The others all nodded. “Which way?” Rodrick asked. “The way we’d planned, or—”
But Cole had already thought about that and dismissed the idea. “It thinks we’re legit,” he pointed out. “If we try sneaking back out through the air ducts, it’s going to be forced to revise that assessment, and I’m not willing to assume it’s too dumb to figure that out. Are you?” The others all shook their heads. “So we leave the way any good little office worker would—out the service entrance.”
There wasn’t anything that needed to be said to that, so they started walking. The office building had a main entrance, of course, but that led straight to the corridor he and Lorelei had just come from, and there was no way they were going back there, even with the computer thinking they were allowed to be here. There were two side entrances, however, and one of them opened right onto this office area. That was where they headed now, and when they reached the plain metal door they paused long enough for Tish to check the alarms and locks surrounding it.

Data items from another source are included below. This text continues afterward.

A small network was trained on invented records. Each row is its activation on one of them, seen along a few directions.
After each row come some of the record's fields: W, S, D, E, C.
Other fields move the rows too, some of them a lot.
In the rows, 500 means zero.
Strong random noise was added to every row along 18 fixed directions; ignore it. To show where, here is one row again and again, with new noise each time:
[603 457 532 439 454 556 299 411 644 844 495 391 520 581 717 401 471 745
 376 578 703 351 601 297 480 586 448 667 478 418 332 624 499]
[446 467 494 218 522 457 495 516 363 510 399 463 380 650 449 387 529 531
 288 393 546 488 647 556 520 439 324 567 445 727 643 468 437]
[388 439 326 409 671 629 512 638 666 588 546 462 322 537 732 470 509 495
 350 621 573 428 473 318 398 448 442 535 764 411 533 465 666]
[641 439 489 598 663 333 430 433 620 268 581 526 387 435 467 744 489 422
 554 517 279 569 413 578 270 719 596 501 531 115 483 671 646]
[439 562 432 496 532 221 241 851 521 552 312 487 410 511 587 565 503 575
 242 663 671 704 582 578 546 577 338 646 388 639 565 495 383]
[544 604 606 491 805 545  96 830 431 480 665 635 310 571 606 726 338 480
 247 616 486 439 251 240 476 534 550 614 605 556 647 600 434]
[379 335 228 426 596 187 725 577 552 607 483 475 521 642 381 327 740 337
 362 297 428 515 595 521 517 281 476 477 472 363 672 359 519]
[549 381 658 666 464 361 392 646 542 457 708 218 579 462 456 244 418 509
 448 202 493 456 502 651 566 370 604 154 529 677 471 606 468]
[314 615 640 470 401 329 695  54 500 600 396 394 849 495 460 618 589 504
 636 718 398 642 737 431 190 534 322 638 378 499 467 676 642]
[452 598 624 797 371 464 486 510 453 264 348 449 502 419 678 754 344 451
 641 652 454 687 615 691 541 700 582 396 667 562 378 569 603]
[426 505 584 605 461 494 609 610 429 389 398 414 459 465 528 435 347 406
 641 279 631 590 569 542 615 486 430 456 501 516 441 435 341]
[554 592 730 184 535 546 444 484 307 544 603 331 444 461 248 398 452 440
 356 366 520 483 368 336 670 531 238 701 302 537 308 575 326]
[633 280 336 323 459 655 621 352 409 779 469 671 427 626 583 403 675 619
 244 579 622 301 521 385 615 411 614 748 526 554 363 444 542]
[627 546 422 530 577 509 306 696 665 388 435 498 227 623 583 610 542 656
 615 429 446 345 536 593 310 699 562 312 388 190 615 449 437]
[487 549 676 458 536 434 697 476 328 601 375 254 395 661 662 588 685 535
 216 661 521 582 498 369 382 534 428 576 445 644 142 726 500]
[234 855 590 198 351 462 292 477 402 417 535 482 269 472 226 739 422 681
 498 506 318 332 622 581 602 805 220 598 407 687 585 528 381]
[717 360 555 478 670 410 464 586 581 562 466 468 577 555 541 543 598 516
 449 616 422 573 473 455 204 541 642 489 407 519 488 650 556]
[610 432 526 473 421 485 441 330 415 351 368 542 490 548 490 425 481 563
 537 408 582 541 651 752 405 479 409 459 313 510 660 410 474]
[568 260 470 544 527 558 667 385 441 548 571 509 251 578 662 544 577 515
 425 491 344 410 378 707 217 485 654 333 581 941 541 327 712]
[522 437 408 563 601 447 461 480 701 502 795 487 598 280 306 513 367 263
 654 405 275 486 312 458 563 511 536 474 635 370 583 370 654]

[415 707 398 315 500 516 589 228 429 396 436 588 520 572 286 546 578 558
 457 483 495 421 648 411 519 378 257 670 323 328 586 498 347] -> (W w3; S s2; D d5; E e1; C c1)
[565 223 636 124 543 381 464 663 378 650 502 421 527 616 331 287 508 204
 602 260 195 564 470 575 569 634 588 479 536 577 637 370 670] -> (W w2; S s2; D d2; E e2; C c2)
[688 591 697 469 572 535 268 576 561 476 694 279 830 445 353 429 472 287
 594 575 230 527 360 428 639 530 586 279 552 327 533 548 678] -> (W w2; S s3; D d2; E e2; C c1)
[581 384 468 388 512 622 760 455 561 237 402 492 445 308 366 519 401 477
 724 410 459 581 606 655 414 609 495 471 558 596 418 523 482] -> (W w3; S s2; D d1; E e2; C c1)
[512 639 625 603 469 287 573 556 438 434 288 365 647 573 421 703 565 420
 619 579 292 701 617 628 460 633 545 354 382 693 506 530 474] -> (W w1; S s3; D d2; E e2; C c1)
[428 573 601 137 417 486 659 367 278 804 599 504 587 606 189 421 796 382
 432 493 272 366 377 291 610 470 444 688 289 451 399 472 506] -> (W w3; S s3; D d4; E e2; C c2)
[824 408 510 502 418 621 449 372 542 626 492 745 790 356 375 520 548 728
 572 712 578 430 452 527 401 506 687 610 244 785 495 533 399] -> (W w3; S s3; D d2; E e3; C c1)
[736 297 552 609 546 387 518 381 324 264 450 564 514 572 554 602 491 375
 374 508 337 622 533 724 562 528 758 439 656 510 462 634 664] -> (W w2; S s2; D d1; E e2; C c1)
[562 417 565 493 541 588 593 239 358 317 587 455 598 475 443 276 561 350
 421 424 549 593 423 602 408 170 386 379 415 463 620 415 613] -> (W w2; S s3; D d4; E e2; C c1)
[458 485 374 710 475 421 537 419 556 571 798 604 550 428 406 531 568 477
 434 409 427 278 329 491 686 411 650 446 572 352 494 451 515] -> (W w2; S s2; D d2; E e2; C c1)
[343 512 296 795 418 400 683 483 643 529 536 669 704 400 432 541 543 494
 767 397 577 394 602 395 645 398 670 517 522  61 474 480 378] -> (W w2; S s2; D d1; E e2; C c1)
[256 794 612 548 632 704 577 321 643 509 645 247 737 492 533 490 233 461
 548 477 516 454 614 104 383 213 272 423 714 831 626 636 449] -> (W w2; S s3; D d5; E e1; C c1)
[236 536 410 494 408 439 496 656 515 616 471 435 520 556 636 428 725 574
 419 687 581 442 607 464 538 407 489 425 549 289 437 492 609] -> (W w2; S s2; D d1; E e2; C c1)
[407 442 670 391 309 548 575 508 179 329 277 578 558 599 542 534 584 556
 542 608 439 543 780 713 534 530 672 398 569 705 459 612 573] -> (W w3; S s2; D d1; E e2; C c1)
[122 851 672 382 485 406 413 535 405 370 581 453 616 426 295 588 566 534
 440 654 483 561 548 330 354 403 237 580 373 447 555 781 414] -> (W w3; S s2; D d5; E e1; C c2)
[318 775  79 704 422 550 473 571 811 497 601 427 446 329 492 495 527 626
 377 636 731 366 504 426 819 323 243 498 542 265 444 274 383] -> (W w2; S s2; D d1; E e1; C c1)
[615 406 385 658 360 416 496 672 757 791 556 271 306 406 505 407 492 411
 738 292 357 453 309 618 606 717 567 371 411 483 267 136 528] -> (W w2; S s2; D d5; E e1; C c2)
[333 504 410 678 406 212 498 650 388 545 348 656 550 584 505 588 569 283
 663 481 376 651 491 670 571 530 559 470 389 456 729 154 526] -> (W w2; S s2; D d2; E e3; C c2)
[502 515 570 550 371 550 637 338 480 417 484 392 510 460 433 450 389 463
 786 247 468 437 596 562 650 587 489 408 518 315 372 466 442] -> (W w2; S s3; D d1; E e2; C c1)
[538 625 368 468 565 346 444 684 888 558 604 138 523 287 390 470 648 497
 441 745 345 628 317 614 282 606 243 294 354 580 467 371 674] -> (W w3; S s2; D d2; E e3; C c2)
[343 537 477 443 408 332 310 601 466 483 556 554 605 287 359 516 441 381
 341 705 433 725 458 692 623 492 401 614 566 810 604 444 671] -> (W w2; S s2; D d5; E e1; C c2)
[286 509 653 548 552 316 425 619 305 554 794 324 578 564 489 332 716 356
 255 519 407 512 239 541 412 165 453 245 425 579 577 435 645] -> (W w2; S s2; D d1; E e1; C c1)
[690 310 547 539 435 627 446 541 381 416 483 660 299 389 520 547 295 574
 514 391 591 464 451 634 671 640 660 615 562 720 351 479 401] -> (W w2; S s2; D d1; E e2; C c2)
[390 562 395 436 680 502 523 830 806 627 498 558 865 363 398 551 512 411
 745 700 453 541 573 158 427 487 607 554 603 271 582 605 491] -> (W w2; S s2; D d1; E e2; C c1)
[431 577 642 586 394 503 369 298 463 456 555 628 382 441 534 679 150 668
 678 283 554 348 591 496 596 772 495 658 598 542 496 628 318] -> (W w3; S s2; D d2; E e2; C c1)
[762 698 305 563 546 471 525 649 649 512 347 563 746 510 274 694 480 477
 451 600 416 522 592 440 860 547 611 554 488 725 546 458 267] -> (W w2; S s2; D d2; E e1; C c1)
[367 495 778 495 422 537 351 761 171 469 575 637 353 435 562 560 472 505
 481 557 556 535 274 548 540 582 605 550 482 684 373 550 442] -> (W w3; S s3; D d2; E e1; C c1)
[510 423 393 304 627 410 419 505 567 660 559 504 449 521 465 529 452 377
 391 486 381 488 469 401 613 582 449 667 658 469 554 426 634] -> (W w2; S s2; D d1; E e2; C c1)
[600 539 564 479 574 649 703 525 226 476 349 744 378 592 484 828 486 333
 582 572 362 512 361 345 632 661 681 711 530 596 381 443 375] -> (W w2; S s3; D d2; E e2; C c1)
[811 460 617 530 502 627 503  98 286 511 554 687 536 522 416 605 331 369
 494 373 473 468 355 341 722 511 580 805 468 405 329 544 418] -> (W w3; S s3; D d5; E e1; C c1)
[639 548 341 538 571 636 758 449 465 248 347 497 417 455 481 521 554 529
 376 558 670 567 528 558 578 350 385 502 461 505 389 428 367] -> (W w3; S s2; D d1; E e2; C c1)
[628 711 477 408 523 682 364 823 522 340 537 627 631 264 158 621 408 562
 454 693 499 535 448 415 781 540 573 607 490 694 430 665 285] -> (W w1; S s3; D d1; E e1; C c2)
[299 502 470 449 599 399 366 827 443 560 430 473 268 623 744 575 485 429
 326 571 537 592 489 407 516 536 440 560 686 531 531 487 559] -> (W w3; S s2; D d1; E e1; C c1)
[641 750 174 494 371 631 438 161 644 227 712 450 408 468 225 559 754 614
 220 677 248 265 477 756 625 378 419 246 501 386 605 422 717] -> (W w3; S s3; D d5; E e1; C c2)
[636 493 536 299 412 568 448 335 297 572 405 469 549 587 445 380 502 374
 390 515 476 571 496 624 712 462 339 547 415 748 617 242 567] -> (W w3; S s3; D d2; E e2; C c1)
[422 505 499 466 578 471 705 361 344 382 332 399 406 736 569 397 533 252
 504 246 522 617 606 421 491 308 340 483 510 255 541 426 485] -> (W w3; S s3; D d5; E e1; C c1)
[599 652 504 574 616 637 646 807 380 460 363 585 423 727 556 869 668 413
 446 737 179 431 453 400 550 560 892 304 635 813 481 492 504] -> (W w2; S s2; D d4; E e2; C c1)
[799 525 620 389 554 434 458 389 430 450 302 464 684 640 370 501 533 656
 413 460 581 535 721 447 445 478 496 584 219 550 489 764 241] -> (W w2; S s3; D d1; E e2; C c1)

Which values does each new row have?
[589 457 797 725 362 678 658 552 300 747 517 525 645 466 524 483 459 401
 832 382 519 463 266 317 582 545 769 482 351 619 168 420 357] -> (W w1; S s3; D d2; E e3; C c2)
[443 518 459 610 421 334 576 466 420 630 561 432 442 600 457 587 514 409
 377 363 336 430 498 461 775 488 629 519 592 639 332 507 466] -> (W w2; S s2; D d5; E e1; C c1)
[304 478 503 833 339 496 597 566 456 665 692 525 472 457 671 460 541 625
 407 469 620 315 360 475 596 362 687 380 640 718 342 503 489] -> (W w3; S s3; D d2; E e3; C c2)
[473 617 591 540 486 562 609 558 358 602 210 425 478 767 784 706 498 245
 655 627 304 606 525 484 532 676 532 390 606 659 545 219 654] -> (W w2; S s2; D d2; E e3; C c1)
[582 503 648 557 595 370 609 509 367 412 385 399 599 773 512 574 597 414
 529 391 304 516 638 462 403 466 694 298 491 455 529 696 453] -> (W w2; S s3; D d1; E e2; C c1)
[481 595 368 702 346 246 555 552 625 836 309 396 499 576 585 560 724 545
 623 558 535 587 504 541 448 605 403 499 165 455 393 211 404] -> (W w3; S s3; D d2; E e1; C c1)
[415 681 719 509 309 645 314 244 318 230 479 596 469 533 542 595 450 718
 557 597 521 411 659 681 376 546 468 381 451 495 599 682 524] -> (W w3; S s3; D d4; E e2; C c1)
[524 535 542 762 440 417 539 535 391 573 387 561 585 519 604 444 610 641
 379 566 813 599 447 572 408 325 437 517 195 655 505 459 287] -> (W w1; S s3; D d2; E e2; C c2)
[306 684 665 402 513 702 689 468 278 407 582 661 488 383 327 631 517 593
 570 598 553 404 365 401 323 408 409 586 331 760 504 529 307] -> (W w2; S s2; D d1; E e2; C c2)
[434 497 516 757 556 488 488 393 457 432 652 629 358 471 602 595 345 380
 581 301 573 475 307 421 489 481 463 593 531 254 521 397 453] -> (W w3; S s2; D d2; E e1; C c2)
[352 496 484 744 527 334 590 587 639 883 724 460 309 533 591 773 394 445
 680 283 224 263 295 277 575 774 733 510 698 623 351 404 464] -> (W w2; S s2; D d2; E e2; C c1)
[484 700 500 654 451 291 425 370 407 578 399 462 688 670 502 608 592 344
 441 600 431 655 562 405 632 460 412 588 382 213 498 493 527] -> (W w1; S s3; D d1; E e1; C c2)
[717 464 600 541 601 500 271 747 545 553 440 501 388 672 617 470 539 614
 647 382 496 422 401 566 240 612 622 281 230 438 640 432 384] -> (W w1; S s3; D d2; E e3; C c1)
[185 338 383 191 332 490 714 699 293 515 314 686 482 485 462 354 844 453
 517 720 533 619 623 635 451 423 523 591 508 396 475 420 686] -> (W w3; S s3; D d1; E e1; C c2)
[335 650 360 117 572 748 368 856 664 434 519 420 323 284 380 549 204 401
 545 610 434 530 502 429 787 672 273 592 834 825 591 321 558] -> (W w2; S s2; D d1; E e1; C c1)
[632 617 351 532 472 584 601 616 660 374 370 479 247 450 454 629 493 655
 478 492 511 460 541 627 526 667 492 444 485 680 438 502 344] -> (W w3; S s3; D d4; E e2; C c2)
[889 543 578 471 817 744 393 257 587 236 459 539 571 487 511 676  75 376
 460 513 449 651 518 296 385 503 452 671 686 671 627 684 495] -> (W w3; S s2; D d5; E e1; C c2)
[347 330 731 480 316 219 391 549 425 673 344 471 583 508 603 463 510 476
 844 434 429 653 628 673 339 789 574 504 405 360 469 498 623] -> (W w2; S s3; D d2; E e2; C c1)
[592 501 518 595 401 463 305 329 503 552 669 666 482 379 444 703 454 565
 533 602 348 393 371 506 590 683 663 656 527 344 319 578 583] -> (W w3; S s2; D d5; E e1; C c1)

“All clear,” she announced, smirking. “Looks like the systems actually unlocked it for us when it saw us approaching. Helpful, that.”

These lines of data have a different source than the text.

B = [108 109 146 149 104 143 151 108 120 116 102 150 148 116 114]
B[0]	108
B[9]	116
B[4]	104
B[10]	102
B[11]	150

x = [122 134 133 124 103 128 127]
x[0] => 122
x[2] => 133
x[6] => 127
x[-3] => 103

data =
[[139 122 119 144 132 131 135 154 112 141 128]
 [137 129 111 104 136 117 152 138 101 126 128]
 [109 106 138 156 128 138 140 140 120 117 124]]
data[-3, -11] => 139
data[-2, 2] => 111
data[-2, 9] => 126
data[2, 9] => 117
data[-1, 8] => 120
data[:, 2] => [119, 111, 138]
data[-1, 1] => 106
data[-2, 10] => 128
data[0, -2] => 141
data[0, -7] => 132

A =
[[114 112 152 143 152 144 107 118 114 120 112 152 115 108]
 [152 151 122 105 123 105 147 107 152 106 151 123 152 117]]
A[0, 0] -> 114
A[1, 9] -> 106
A[1] -> [152, 151, 122, 105, 123, 105, 147, 107, 152, 106, 151, 123, 152, 117]
A[0] -> [114, 112, 152, 143, 152, 144, 107, 118, 114, 120, 112, 152, 115, 108]
A[1, 8] -> 152
A[:, 4] -> [152, 123]
A[1, 7] -> 107
A[:, 11] -> [152, 123]
A[1, 4] -> 123

X =
[[144 129 151 127 135 119 133 119 140 132 147 124 113 134 145]
 [151 130 135 145 122 134 152 119 119 123 143 104 111 103 156]
 [135 129 120 141 122 140 143 128 116 124 126 117 127 108 137]
 [146 128 152 135 132 120 137 113 135 125 152 111 105 126 152]
 [105 131 126 124 133 125 109 136 133 125 123 138 141 151 107]
 [115 133 109 151 119 147 136 135 109 115 119 115 139 112 122]
 [110 131 133 129 133 124 113 131 133 123 130 131 134 149 115]
 [157 129 128 138 123 138 155 125 122 134 134 119 120 101 155]
 [108 130 122 121 133 128 112 138 133 129 118 144 145 148 107]
 [115 130 110 126 128 139 123 143 126 133 110 146 151 133 110]
 [117 130 112 126 128 137 124 142 126 133 112 144 148 132 112]
 [122 129 133 112 138 121 114 135 143 139 125 151 139 152 116]
 [136 130 120 134 125 139 140 133 122 132 124 129 134 116 133]
 [114 129 127 117 135 125 112 136 138 133 121 147 142 150 109]
 [108 131 124 137 127 130 119 132 122 117 127 122 135 136 116]
 [145 130 132 147 121 136 150 120 117 121 140 104 114 104 151]]
X[-16,0] = 144
X[-16,-9] = 133
X[3,11] = 111
X[-10,13] = 149
X[13] = [114, 129, 127, 117, 135, 125, 112, 136, 138, 133, 121, 147, 142, 150, 109]
X[-12,-15] = 105
X[-8,14] = 107
X[-11,-12] = 151
X[14,2] = 124
X[12,14] = 133
X[-2,-3] = 135
X[-1] = [145, 130, 132, 147, 121, 136, 150, 120, 117, 121, 140, 104, 114, 104, 151]
X[:, -14] = [129, 130, 129, 128, 131, 133, 131, 129, 130, 130, 130, 129, 130, 129, 131, 130]
X[-10,-11] = 133
X[-3,-12] = 117
X[-9,-4] = 119
X[11,-13] = 133
X[-8,-12] = 121
X[7,-6] = 134
X[5,9] = 115
X[4,-14] = 131
X[-7,4] = 128
X[-1,2] = 132
X[3] = [146, 128, 152, 135, 132, 120, 137, 113, 135, 125, 152, 111, 105, 126, 152]
X[-3,1] = 129
X[-11,10] = 119
X[:, 8] = [140, 119, 116, 135, 133, 109, 133, 122, 133, 126, 126, 143, 122, 138, 122, 117]
X[:, 14] = [145, 156, 137, 152, 107, 122, 115, 155, 107, 110, 112, 116, 133, 109, 116, 151]
X[11,3] = 112
X[1,-11] = 122
X[0,3] = 127
X[10,9] = 133
X[3,-2] = 126
X[2,-14] = 129
X[6,2] = 133
X[-14,4] = 122
X[-7,9] = 133
X[:, -15] = [144, 151, 135, 146, 105, 115, 110, 157, 108, 115, 117, 122, 136, 114, 108, 145]

grid =
117,118,118,104,123,120,113,134,129,105,106,146,104,123
112,118,119,104,125,121,116,134,129,106,105,146,103,123
112,115,118,104,125,121,117,134,129,106,105,146,100,123
112,118,118,104,126,121,117,133,129,106,106,146,101,122
Rows and columns are counted from 0.
(0, 0): 117
(1, 3): 104
(3, 11): 146
(1, 7): 134
(0, 3): 104
(0, 6): 113
(2, 10): 105
(1, 4): 125
(3, 13): 122
(1, 1): 118
(2, 12): 100
(3, 4): 126
(2, 5): 121
(1, 9): 106
(0, 5): 120
(3, 12): 101
(3, 0): 112
(1, 13): 123

M = [143 126 106 148]
M[0] = 143
M[1] = 126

“Very.” Cole grabbed the door’s lockbar. “Once we’re out of here—”
“Already done,” the decker assured him smugly. “Our records are time-sensitive.”
“Nice.” And with that Cole pushed the lockbar and shoved the door open.
It was still the middle of the night—with everythin
g that had happened, he’d half-expected it to be broad daylight outside, with people heading to work. He paused a second on the threshold to let his eyes adjust to the change in lighting, then dropped into a defensive crouch when someone large and hulking loomed into his peripheral vision.
“You bozos about done?” Mace—Stonemace Lifecrusher to his close friends and associates—demanded, stepping into the light above the door just enough for them to see it was him, his signature stone mace hefted in both hands. “’Cause I’ve already had to put one patrol down, and set another off on a wild goose chase, and there’s a third on its way.”
“Yeah, we’re done,” Cole replied, stepping all the way out of the building and heading toward the ork and the comforting shadows around him. “Let’s get the hell out of here.”
He heard several mutters of agreement behind him, but didn’t bother to look back as he followed Mace along the exit route the big ork had cleared for them. At this point, the job was done, so the team wasn’t really a team anymore. Just a handful of individuals all hired for the same purpose, and all interested in getting away and getting paid. That meant it was in each of their own best interests to make it away from here safe and sound, so he’d let the others worry about that themselves. Even Lorelei. Anyway, she was a big girl. She could take care of herself, and wouldn’t appreciate him suggesting otherwise.
Besides, he had the amulet. As long as he got out of here okay, he’d get paid. And if some of the rest of them—particularly the two newbs, who had nearly gotten him killed—were too slow or too stupid to escape? Well, that just meant a bigger cut for him.
Cole thought he could live with that.